Station emergency and support personnel, as well as personnel from local law enforcement, took part in Exercise Desert Fire and helped evaluate the exercise, which occurred mainly in the station headquarters building.

The simulated shooter entered the building early in the workday and immediately began firing blanks at staged role players to simulate the killing and wounding of several people, while also taking hostages before a military police special response team stormed the building and subdued him.

An additional threat of an explosive-laden vehicle near the flight line, also part of the scenario, gave station explosive ordnance disposal technicians an opportunity to practice their response to such an incident.

Requirements to prepare for such an event enacted by the secretary of defense, and are now also required by Marine Corps order.

“This is in response to the ongoing threat to any installation,” said Col. Mark Werth, station commanding officer. “We needed to determine if our capabilities are able to respond to an active shooter. At the forefront of anything is the safety of the base and the people in it.”

The exercise’s creators strived to create the most realistic scenario possible.

“This training was based on a disgruntled employee taking up arms, which is very realistic,” said Yuma County Sheriff’s Deputy James Waddell, special response team instructor, who served as an evaluator for the exercise.

The exercise tested not only the station’s first responders but also various other personnel that would be affected by such an incident.

“This kind of practice is good for everybody because it’s not just a PMO issue. There are several entities on base that come together, as well as civilian law enforcement and fire departments that also respond to an event like this,” said Sgt.

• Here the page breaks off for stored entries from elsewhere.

Each row is a point on a tangle of strands that fork and nearly touch. The rows are in no order.
Points whose rows are less than 37.8 apart are linked; no others are. Some points are linked to none.
nagi: [-18 36 39 -17 80 -6 -18 36 38]
nuv: [8 6 -47 43 -2 12 -15 -11 -80]
bamot: [-20 -15 58 -47 6 -24 25 1 88]
sivaf: [44 -8 30 -15 -37 -17 52 15 5]
mida: [-6 -8 -59 25 18 4 -33 -37 -56]
fatef: [-50 12 19 -24 70 33 -43 1 40]
kolut: [29 5 -14 40 -45 -4 14 2 -63]
fasu: [9 10 -18 24 21 43 -8 1 -62]
mil: [-2 10 31 -22 52 5 3 26 39]
totaz: [27 11 15 32 -23 22 19 27 -40]
fano: [14 -16 -77 37 -32 -51 -1 -17 -33]
zez: [21 27 51 12 1 6 28 61 10]
Piba: [-28 -5 -26 -4 53 58 -46 -30 -16]
Palak: [22 -17 37 -33 -4 -16 37 13 43]
ripif: [35 -8 45 -27 -17 -20 52 25 37]
diz: [1 2 -57 36 13 9 -23 -26 -79]
fareg: [8 8 37 -22 30 -3 20 31 40]
Med: [18 10 -11 54 -17 33 -1 11 -78]
buzib: [-5 44 34 1 67 8 -9 53 13]
Piz: [-45 -20 -41 -30 -76 -54 -18 -53 40]
daril: [1 -14 -73 29 -9 -28 -22 -37 -38]
par: [20 -10 -2 -12 2 7 7 -15 -6]
Vik: [13 6 -45 47 -14 -2 -3 -8 -78]
fivo: [-7 0 -33 9 46 46 -32 -27 -46]
sur: [2 -30 -58 5 -59 -72 -1 -36 27]
boto: [8 -14 -73 34 -17 -37 -8 -23 -45]
Ruz: [-27 24 35 -23 79 2 -26 24 43]
lesuz: [0 2 -30 17 37 44 -23 -15 -58]
faf: [-20 -23 -6 -38 -45 -28 -12 -54 33]
nefor: [-1 25 26 -9 57 12 0 37 18]
Savu: [-7 -29 7 -41 -44 -31 1 -51 38]
sizar: [21 5 -31 52 -37 -3 5 1 -71]
vin: [22 -25 -54 14 -44 -63 5 -28 -5]
kabuk: [-43 15 6 -15 79 48 -52 4 24]
Vezo: [-21 -31 -67 3 -66 -62 -14 -46 33]
Lera: [-31 -25 33 -62 -48 -22 14 -37 68]
Zope: [18 -23 20 -34 -15 -16 22 -19 32]
debu: [-4 -13 -66 25 8 -14 -28 -38 -48]
zok: [-34 -23 -55 -9 -65 -58 -17 -52 34]
nivut: [13 -18 25 -36 -1 -9 24 -8 37]
bivit: [9 21 2 41 14 58 -6 28 -59]
Demil: [23 -21 -68 31 -45 -63 10 -17 -14]
zon: [-41 19 27 -19 81 20 -39 15 43]
led: [21 17 26 38 -15 43 12 42 -33]
nadud: [-39 -18 -20 -34 -52 -29 -19 -58 29]
Vor: [32 5 4 45 -54 1 21 10 -52]
davup: [8 25 23 1 43 23 5 39 4]
Dipu: [22 19 39 -2 13 3 33 52 18]
Sesep: [-17 -31 19 -53 -57 -37 12 -46 55]
gib: [-35 -22 40 -57 -13 -8 11 -20 72]
kiv: [31 8 20 38 -45 19 19 21 -46]
Fode: [15 11 -18 40 -2 34 -6 6 -73]
Suraf: [7 26 15 23 30 44 3 42 -29]
fibo: [34 0 46 -16 -13 -14 54 40 31]
Zubob: [-13 48 38 -6 80 -3 -17 43 21]
daku: [-24 -18 50 -47 6 -12 15 -4 79]
zugi: [-19 -6 -28 -1 46 45 -45 -35 -27]
kagol: [-39 -20 39 -62 -32 -12 12 -30 72]
Dege: [10 24 19 12 35 32 5 44 -13]
lavi: [18 20 37 43 -10 37 11 53 -22]
dugi: [5 -27 8 -36 -27 -21 8 -39 29]
zaz: [35 4 36 7 -29 7 43 33 -5]
guv: [-35 0 -17 -9 68 60 -50 -16 -6]
lono: [10 27 14 36 21 52 -3 46 -41]
mamu: [35 5 44 -2 -24 -2 48 46 12]
bagid: [19 28 47 29 -4 23 21 61 -7]
bimak: [-38 2 -11 -12 76 55 -48 -9 9]
Ren: [12 -33 -57 4 -51 -65 -1 -38 12]
tezor: [13 19 43 -10 26 -5 29 48 26]
kavor: [-48 -13 -22 -42 -69 -42 -15 -58 38]

A fork is a point with three links, a tip a point with one. Leave the first point through the second and follow the links. Name the first fork or tip that comes.
mamu; fibo -> Savu
lavi; bagid -> nefor
ripif; fibo -> zaz
guv; Piba -> Med
Savu; Sesep -> bamot

Name the points in between on the shortest way along the links from the first point to the second, in order.
led; mil -> lavi bagid zez Dipu tezor fareg
Sesep; kavor -> Savu faf nadud
Demil; Piz -> vin Ren sur Vezo zok
debu; Ren -> daril boto fano Demil vin
mamu; nivut -> fibo ripif Palak
Fode; zugi -> fasu lesuz fivo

Jeff Ruby, a YPD SRT member who served as a evaluator for the exercise. “It also builds Marines’ trust in PMO to be able to handle this kind of event and let those other Marines help out in other ways.”

While the station’s military policemen responded to the shooter, simulated media members flooded the public affairs office with call for information on the event. The public affairs office disseminated information over the phone and via the station’s website, as well as held a press conference.

Even the Marine selected to act as the shooter saw the learning experiences of the scenario.

“I think everybody learned a lot from this training. They know what they need to improve and what they did decently,” said Cpl. David Reames, station armorer.

“An important part of training for an active shooter event is not only training those that respond to the threat, but also training the unarmed potential victims,” said Bill Tait, station emergency manager.

The station’s mission assurance department spent several weeks prior to the exercise training participants about the various aspects of reacting and surviving to such an attack.

The scenarios allowed the station’s emergency responders to determine what they did well and what they need to improve upon.

“We saw some things that we need to take care of, but situational awareness was established very rapidly,” said Tait.

Training for emergency situations will continue to be a part of the station’s training scenarios.

“There are a lot of scenarios that we train for, whether it be a chemical spill in town that has a cloud heading our way, and aircraft crash or a shooting, we need to train for all of them,” said Werth. “There will be another exercise like this down the road.”